12 марта 1957 года Председатель Мао выступил с речью на Всекитайском совещании пропагандистов. Позднее эта речь была опубликована в виде брошюры. После того как буржуазные правые деятели развернули своё предательское наступление на партию, ЦК КПК 27 апреля 1957 года официально объявил об исправительной (антиправой) кампании против них. В мае Председатель Мао издал директиву «Положение вещей меняется». В речи от 8 июня он поставил вопрос о будущем «социалистическом воспитании». В тот день (8 июня), а также 10 июня «Жэньминь жибао» опубликовала передовые статьи Мао Цзэдуна под заголовком «Для чего это?». Этими передовыми статьями было начато контрнаступление против правых. За ними последовала ещё одна статья Мао Цзэдуна, «Положение вещей обостряется», после которой контрнаступление развернулось по всей стране.
Кампанию по исправлению следует также рассматривать в свете международной обстановки, продолжала Цзян Цин с явным возбуждением. Её причины порождены не только положением в Китае, но и событиями в Польше и Венгрии, потрясшими социалистический мир годом раньше. Связь между кампанией по исправлению и событиями в Польше и Венгрии[303] разъяснил премьер-министр Чжоу Эньлай в докладе на четвёртой сессии Всекитайского собрания народных представителей 26 июня. Он опроверг бесстыдные ошибочные утверждения некоторых иностранных социалистических партий, использовавшиеся взбунтовавшимися интеллигентами для подрыва авторитета партии. Затем последовало осуждение враждебных групп
После того как худшее осталось позади, Цзян Цин и Председатель Мао поехали в Нанкин для проведения совещаний. Но середина лета была такой жаркой, что они вскоре уехали оттуда, направившись на север, в Циндао. Но и там климат оказался тяжёлым. Все, в том числе и Цзян Цин, простудились. Обеспокоенный её здоровьем, Председатель настоял на её возвращении в Пекин, что она и сделала.

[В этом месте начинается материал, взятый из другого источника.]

Each row comes from the steps of one walk. Every step used is in the known rows, and no mark comes twice. Write the walk behind each row, first mark first.
Known rows
P -> B: [  2.9   9.0 -10.7  -0.9   8.5  -6.0   2.5 -10.3 -11.9   2.3   8.6  -5.1
  -1.5   2.6  -3.0   1.3 -11.0  -8.1   7.0   4.0   3.6  18.7   3.1  -1.5
  -6.8]
M -> D -> A -> B -> F: [-14.8  -6.8   0.3 -21.1 -15.1  12.7   3.9  10.3  -1.8  -0.8 -21.7  -0.9
  -5.6   6.9   7.4  -3.7 -58.6 -38.4  12.4  27.6 -15.8 -43.5  28.7   6.2
   3.7]
F -> P -> Z: [ 16.4  20.6 -11.6  -7.2   3.5   5.2   4.2   4.6  -4.5   0.0   4.6 -10.9
  -5.0  17.3   0.6   2.9 -23.0  21.2  15.2   1.1  17.1   4.7  22.8   2.9
   0.0]
J -> Z -> P: [ 17.3 -25.4  17.5  -0.2  -3.9  -5.5   4.4   2.5 -21.9 -11.8  -1.5  -2.7
   5.7  13.4   4.4  -0.2  52.4  -2.5  12.4 -24.2  -0.1   4.0  21.2  -6.4
  -1.6]
B -> P -> A -> D -> M: [ 13.3  -1.0  29.3  12.3   3.4   6.4  -6.3 -11.4   3.3 -36.3  14.4   9.2
  -4.5   7.6  -6.0  19.0 -16.6  -8.2 -23.5  15.8  -9.2  34.1  12.5   6.9
  -0.2]
F -> P -> B -> A -> D: [  4.7   1.3 -15.8  11.8   4.7  -5.3  -0.1 -10.0  -5.1 -46.6   3.1 -16.1
   2.3  12.1  -1.9   5.3 -75.8   0.3   6.3   4.0  16.5  48.0  29.7  -2.0
  -1.7]
M -> D -> A -> P -> B -> F: [-12.2   8.9 -10.5 -14.2  -4.2   9.9  11.8 -10.2 -18.7 -15.4 -10.1  -1.7
 -20.6   6.0   5.3 -14.1  12.9 -49.6  11.9  18.6  -1.6 -25.1  47.3  10.6
  -2.9]
M -> D -> A -> B -> P: [-10.9 -14.2  11.4 -20.9 -12.8   9.8   2.8   4.6   1.7   1.5 -24.4  -2.4
  -9.4  12.3  -3.9  13.4 -40.8  -7.8  18.0  28.2 -26.9  -9.6   8.9   7.9
   4.4]
Z -> P -> F: [  7.0  -6.7  14.4  -0.4  -1.4  -1.2  -0.8 -14.3 -23.9  -8.2  -5.3   1.6
   2.8  14.6  -4.9   0.4   2.7 -32.0  11.6  -4.2  -3.4   6.0  31.3  -5.3
   5.9]
M -> D -> A: [ -2.6  -5.8  -5.9 -19.2 -11.5  12.0   5.1   1.3   2.7   6.3 -21.7   4.4
  -3.6   6.4   2.9  -7.8 -24.7  -7.3   7.5   6.0  -9.7 -23.3  11.1   6.4
  -0.7]
B -> F -> P: [-11.9  11.1  -9.9  -4.7  -4.4  -2.0   4.3  -0.1 -11.5 -25.8  -7.3 -11.5
  -6.8  12.1   6.7  -1.5  -9.8  -9.9   8.2  -1.3   6.5 -20.2  26.8   0.1
   0.3]
B -> P -> Z: [ 20.4  10.5   1.2  -9.9   3.7   3.1   2.8   1.9 -22.8  11.3  10.0  -8.3
 -12.4  12.7  -7.0  11.2  24.7   7.6   5.1  -6.9 -13.1   2.4  -9.2   1.7
   1.3]
D -> A -> P: [-12.6  -8.6   1.0  14.2  -3.8  12.9   6.9  -3.2  17.2 -13.8  -4.0  -0.1
 -13.8  -6.5   3.1  -4.9  38.8 -19.7   4.8  15.9   1.1  -7.5  39.9  11.7
   3.0]
A -> P: [ -6.5   1.1   9.2   8.8   3.4   4.4   1.8  -3.3   5.7 -13.8   6.1   2.0
 -11.8  -5.8   0.3  -2.9  38.2  -6.2  -1.8  13.8  12.3   7.9  24.7   7.1
   3.5]
M -> D -> A -> B -> P -> Z -> J: [  7.0 -27.9  10.0 -21.0  -7.4  17.2   3.1   9.3  -5.4  20.0 -11.7  -4.6
 -13.2  29.7  -2.8  10.0 -42.1 -29.9  21.8  33.3 -12.3 -46.7  23.7  11.6
   0.9]
M -> D: [  3.7   4.5   1.2 -24.2  -4.8   4.9  -0.3   0.8  -7.2   5.7 -13.3   6.8
  -2.6   6.4   0.4  -6.6 -28.2   5.7   2.2   3.2   0.3  -9.5  -4.7   1.9
  -0.4]
J -> Z -> P -> A -> B: [  8.9 -23.4  38.9   3.0   1.2  -2.3  -2.7   3.2 -16.5 -22.0   1.0   7.0
   4.8  17.5   3.1   7.9   5.1  -4.0  18.5   2.8   6.1  36.8  32.7  -2.4
   2.7]
J -> Z -> P -> A -> D -> M: [ 34.9 -22.8  39.5  15.7   1.7   2.6  -3.2  -4.5  -4.2 -44.5  15.4  11.6
   9.7  13.7   4.3   3.0   0.8 -11.0 -13.0  -5.2   7.8  34.0  45.5   0.4
  -2.9]
B -> F -> P -> A -> D: [-11.7  13.6   8.9   9.8   1.5   8.0  -0.1  -7.2 -12.6 -53.9  -1.0   1.2
  -1.8  11.8   4.5   2.3 -59.7 -21.4  -6.1  -5.0  11.8   2.5  38.2   3.2
   3.0]
P -> Z: [23.0 11.7 -5.5 -6.8  3.9  6.3  1.7  6.4 -9.8 17.0 10.9 -3.2 -2.7  6.7
 -2.0 -0.4 -8.0  4.1  3.8 -2.2  3.7 -1.5  3.1  1.0  0.5]
J -> Z -> P -> B: [ 21.6 -17.8   6.2  -1.3   4.7 -12.2   6.3  -7.2 -33.7 -11.2   5.7  -7.4
   4.3  15.6   0.9  -0.8  41.2 -10.2  21.8 -21.2   3.0  24.4  22.5  -7.6
  -8.5]
B -> A: [  6.5 -11.0  -5.6  -0.5  -3.7  -2.9  -2.5   1.9  -3.3 -16.2  -4.4  -5.2
  -2.1   6.0   0.6  -0.8  11.4   2.5  -2.1   0.4  -1.4  19.9   1.6  -1.6
   3.0]
F -> P -> B -> A -> D -> M: [ 19.5   2.1 -11.7  13.8   3.5  -5.9  -1.8 -10.4  15.2 -48.8  12.1 -15.2
   3.8  11.4   0.4   7.5 -62.4   2.5  -7.8  26.5  18.2  53.3  44.5   2.0
  -5.5]
M -> D -> A -> B -> P -> F: [-11.2   2.8  14.3 -19.6 -11.6  13.4   3.7  -8.4  -9.1  -5.5 -25.6   0.1
 -14.9  18.9 -12.1  12.0 -30.5 -29.8  24.3  34.6 -24.2  -9.1  10.6   7.0
  12.4]
P -> A: [ -2.1   6.3  11.4   1.1   6.0   3.5  -3.2  -3.8  -5.9 -11.3   1.0  10.8
  -4.4   6.3  -2.1   0.7   4.2   0.1  -3.3   2.3   5.8  23.1   3.2   3.3
   0.3]

Which walk is each row?
[-20.8   1.3  -5.9 -21.0 -15.8  11.8   6.2   8.2   3.1 -18.0 -28.7  -8.8
  -7.2  17.1   9.0  -1.4 -79.2 -18.5  22.7  30.5  -2.5 -36.8  48.1   7.7
   3.7] : M -> D -> A -> B -> F -> P
[  4.1  14.8  13.0  12.0   1.4   6.5  -3.2  -7.4   7.0 -56.9   8.8   3.7
  -1.2  11.2   5.7   5.0 -60.0 -21.5 -17.0  17.3  14.4   6.2  52.0   6.4
  -1.5] : B -> F -> P -> A -> D -> M
[ -6.9 -13.3  29.7  -1.6  -0.2  -0.7  -5.7   3.3 -23.6 -18.7  -0.2   5.2
   1.7  16.0   6.6   6.2 -48.0 -38.1   6.0  11.7  -4.3   8.2  50.0   0.2
   3.1] : Z -> P -> A -> B -> F
[ 14.8  -9.6  -7.9  -0.8   4.3   4.8   2.2   0.7  -0.9  -0.3   5.8 -10.1
  -5.1  26.6   2.3  -0.1 -20.3  -5.9  16.2   8.9  27.0 -27.3  35.4   3.9
  -3.8] : F -> P -> Z -> J
[ -9.0  -6.8  17.2  -0.7  -1.4  -1.1  -2.6   3.5  -0.6  -4.5  -1.9  -6.9
  -7.4   4.5  -6.0  19.8 -16.1   2.4  10.4  21.6 -16.0  12.6  -4.0   1.4
   4.7] : A -> B -> P
[ 25.0  -4.5  -5.1  16.2   5.6  -4.5  -4.7  -8.6   9.0 -33.2  18.2  -7.7
   6.5   2.6  -0.5   3.7 -49.3 -16.3 -15.6  22.8   5.1  46.2  25.3  -0.1
  -5.5] : P -> B -> A -> D -> M
[ 28.4 -24.7   0.7  -1.4  -0.1 -14.7   4.3  -7.2 -37.9 -28.2   1.2 -13.0
   3.0  21.0   1.7  -2.7  49.1  -8.0  21.3 -19.7   2.0  44.7  22.1  -9.1
  -5.5] : J -> Z -> P -> B -> A
[ 19.0  -4.5  10.2  15.7  -0.4   4.6  -4.3  -0.3  23.0 -18.8  15.3   2.7
   8.2  -4.6   0.9   4.5 -44.3 -11.3 -23.7  18.3   2.1   7.1  22.4   3.3
  -2.0] : A -> D -> M
[-13.8   1.9   6.9  -0.9  -4.1   0.3  -1.5   9.4  -4.8  -7.1   0.8  -5.2
  -1.9   0.1   4.5   3.4 -38.7 -29.6   3.7  21.7  -4.4 -19.3  17.9  -0.1
   4.1] : A -> B -> F
[  7.0  -3.0  -9.3  -4.4  -0.4   4.7   4.5   3.0 -16.5  -8.3   5.6 -13.6
  -9.4  29.7   6.4  -3.0 -10.0 -33.1  11.0   3.8  21.3 -57.4  44.9   3.1
  -2.8] : B -> F -> P -> Z -> J
[  9.5 -19.6  16.8  -0.7   3.1   5.6  -2.5   6.7  -8.3  12.8  12.3  -9.6
 -10.7  22.7  -5.3  18.1 -20.4 -21.9  13.4  27.4  -1.6 -23.5  11.7   4.4
   1.6] : A -> B -> P -> Z -> J
[ 20.6 -12.3  -1.1   0.0   4.4   6.5  -0.5   1.9  -6.9  17.4  13.4  -2.7
  -3.5  16.6   0.7  -1.9  -3.1 -24.2   4.0   6.7  13.5 -36.4  16.8   2.6
  -3.5] : P -> Z -> J
[ -3.0 -10.8   3.0  10.0  -1.2   1.1  -1.3  -2.8   4.2 -30.2   1.8  -3.2
 -14.2   0.3   0.9  -3.1  42.9  -6.3  -2.1  14.6  10.5  29.6  23.9   5.6
   6.4] : B -> A -> P
[ 14.3   1.6  23.0  17.2   5.0   8.3  -6.6  -6.9  16.2 -30.9  14.9  14.2
   3.9  -0.8   0.3   4.1 -47.0 -12.2 -26.9  19.5   8.4  28.4  24.5   6.6
  -1.5] : P -> A -> D -> M
[ 44.7 -31.1  10.5  14.3   0.7 -10.5  -0.7  -5.9 -14.6 -47.1  17.3  -9.6
  11.6  14.2   2.8   1.8  -1.6 -16.3  -3.2  -2.7   4.2  50.7  45.5  -6.3
  -7.5] : J -> Z -> P -> B -> A -> D -> M
[  5.4 -14.8  23.4   0.0   4.7  -0.7  -4.2  -5.7 -16.9 -12.2  -1.3   9.7
   3.2  14.7   2.1   2.1 -10.0 -12.4   1.8  -9.1   0.3  27.7  34.7   0.5
  -1.6] : Z -> P -> A
[-10.0  -5.8   3.1 -11.1  -8.3  16.4   6.6  -3.1   7.3  -6.7 -17.0   6.3
 -15.9   0.3   3.3 -10.1  10.6 -12.7   6.6  18.6   1.4 -16.1  34.9  13.2
   2.8] : M -> D -> A -> P
[ -3.9   7.7  -1.2   8.5  11.5  -2.1   3.9 -14.6  -6.2 -12.3  13.0  -3.3
 -13.2  -2.5  -1.8  -2.6  31.7 -12.3   6.0  17.1  16.2  26.9  27.5   4.1
  -3.1] : A -> P -> B
[ 29.9 -28.3   7.5  12.0   1.5  -9.3   2.0  -7.7 -33.3 -42.5   8.0 -11.0
   9.6  15.1   0.9   1.3  -8.5 -14.7   8.0 -23.3   3.5  45.8  28.5  -9.5
  -3.1] : J -> Z -> P -> B -> A -> D
[-21.5   6.8  -0.3  -1.4  -4.3  -0.7   0.7   6.6  -1.2 -22.6  -5.7 -13.0
  -4.7  10.2   6.4   7.0 -54.8 -10.9  15.2  24.5   8.5 -12.0  35.7   1.1
   4.5] : A -> B -> F -> P
[  7.6 -13.5   1.4  13.1  -3.2   2.7  -4.9   0.0  -0.5 -32.0   1.9  -3.5
   5.4  -0.4  -0.2   2.2 -46.0  -6.4 -12.2  -3.5  -2.3  23.0   5.9  -0.9
   4.6] : B -> A -> D
[ 13.2   0.0   5.8 -26.5  -6.8  16.7   4.0   9.1  -7.8  18.7 -11.9  -5.5
 -12.6  20.4  -4.7  11.9 -48.4  -1.7  21.0  26.1 -22.9 -12.7  11.5   9.6
   4.9] : M -> D -> A -> B -> P -> Z
[-11.0  14.6  -4.6   4.7   7.1  -1.8   6.3  -9.5 -22.9 -20.8  14.1  -5.7
 -17.1  -0.4   2.8  -6.5  37.1 -42.7   3.3  11.0   9.6  -1.7  34.7   3.5
  -2.1] : A -> P -> B -> F
[ 13.0 -10.9   0.8  -2.2   8.7 -11.3   1.6 -10.5 -26.2   0.8   4.6  -6.1
   6.1  11.2   1.1   0.6 -19.2 -20.0  11.5  -6.2  -0.8  24.4  33.6  -5.4
  -7.7] : Z -> P -> B
[  1.2   1.2  19.7  14.2   6.4   9.5  -4.8  -7.0  -3.7 -28.2   7.0  13.4
   3.3   1.3  -2.1   3.6 -53.1  -8.6 -14.9  -2.3   4.1  24.5   9.8   3.6
   2.6] : P -> A -> D
[ -9.6   8.3   5.8  -9.6  -8.5  19.7   8.0 -16.1   0.4 -15.0 -18.9   9.1
 -20.4   7.0  -5.1 -10.8  24.0 -37.7  14.5  25.7   2.5 -15.5  38.6  11.8
  10.6] : M -> D -> A -> P -> F
[ -5.3   8.7  11.8  12.6   5.0   8.8  -2.0  -7.7   2.6 -44.3   0.1   5.2
   0.6   9.1  -0.7   6.2 -72.6   6.0  -2.1  -0.1  19.0  31.6  28.5   4.2
   2.1] : F -> P -> A -> D
[ 15.9 -20.5  29.4   0.4   1.5  -1.8   1.1  -3.7 -27.6 -23.8  -1.1   8.8
   2.8  19.3   2.5  -0.3  49.6  -1.4  11.8 -24.6   3.8  29.8  23.8  -3.3
  -1.6] : J -> Z -> P -> A
[ -2.8  12.7  10.6  -3.5  -1.4   1.0   1.5 -17.9 -23.7 -12.8  -5.2  -2.6
 -13.0  11.8 -14.0  11.7  37.2 -18.0  10.2   2.7 -16.0   5.9 -10.0  -1.2
   9.0] : B -> P -> F
[ 14.0   6.4  11.8  -7.5   3.2   4.5  -0.8   8.8 -12.2  14.1   9.0 -10.3
 -10.5  12.6  -8.0  20.0 -22.8   5.5  14.1  18.7 -11.0  10.5  -1.1   1.9
   5.7] : A -> B -> P -> Z
[  0.2  13.0 -12.5  -1.4  -7.1  12.6   8.1  14.9   0.0  -6.7  -5.0 -18.7
  -8.1  17.8   5.8   3.0 -60.4 -23.3  24.8  24.2   1.3 -33.0  55.4   6.9
   3.9] : D -> A -> B -> F -> P -> Z
[-11.3   4.8   5.6  14.4  -4.1  15.7   7.6 -14.7   8.6 -21.9  -5.9   1.9
 -18.1   0.9  -5.5  -6.3  50.2 -43.3  13.6  23.1   2.8  -8.6  42.1   9.5
  10.9] : D -> A -> P -> F
[ -7.7  15.8  12.6  10.1   2.6   8.4   2.2 -17.8  -4.0 -19.8   4.8   5.3
 -16.5   1.5  -6.5  -3.7  43.9 -29.0   5.7  21.5  11.9   8.0  26.6   4.9
  11.2] : A -> P -> F
[ -8.1  13.3   6.3   0.9   4.3   1.9  -0.5  -7.3   2.4 -27.3  -3.6   3.4
  -5.4  15.3  -0.4   3.5 -17.3  15.9   7.2   5.3  17.0  30.1  24.2   5.3
  -0.5] : F -> P -> A
[  9.9   7.8  16.8  16.7   5.0   7.5  -4.5  -8.3  24.5 -46.9  10.1   6.3
   2.5  11.4   1.1   7.1 -65.2   7.3 -15.0  22.6  21.2  36.5  44.5   7.9
  -1.9] : F -> P -> A -> D -> M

Перед отъездом из Циндао Мао Цзэдун дал оценку пoложения летом 1957 года, обосновав кампанию против правых и наметив пути для её превращения в национальное движение. Задачу в этой кампании (Цзян Цин назвала её «кампанией по социалистическому воспитанию») 8 августа сформулировал ЦК КПК. Через пять дней эта кампания наряду с кампанией по исправлению была развёрнута по всей стране.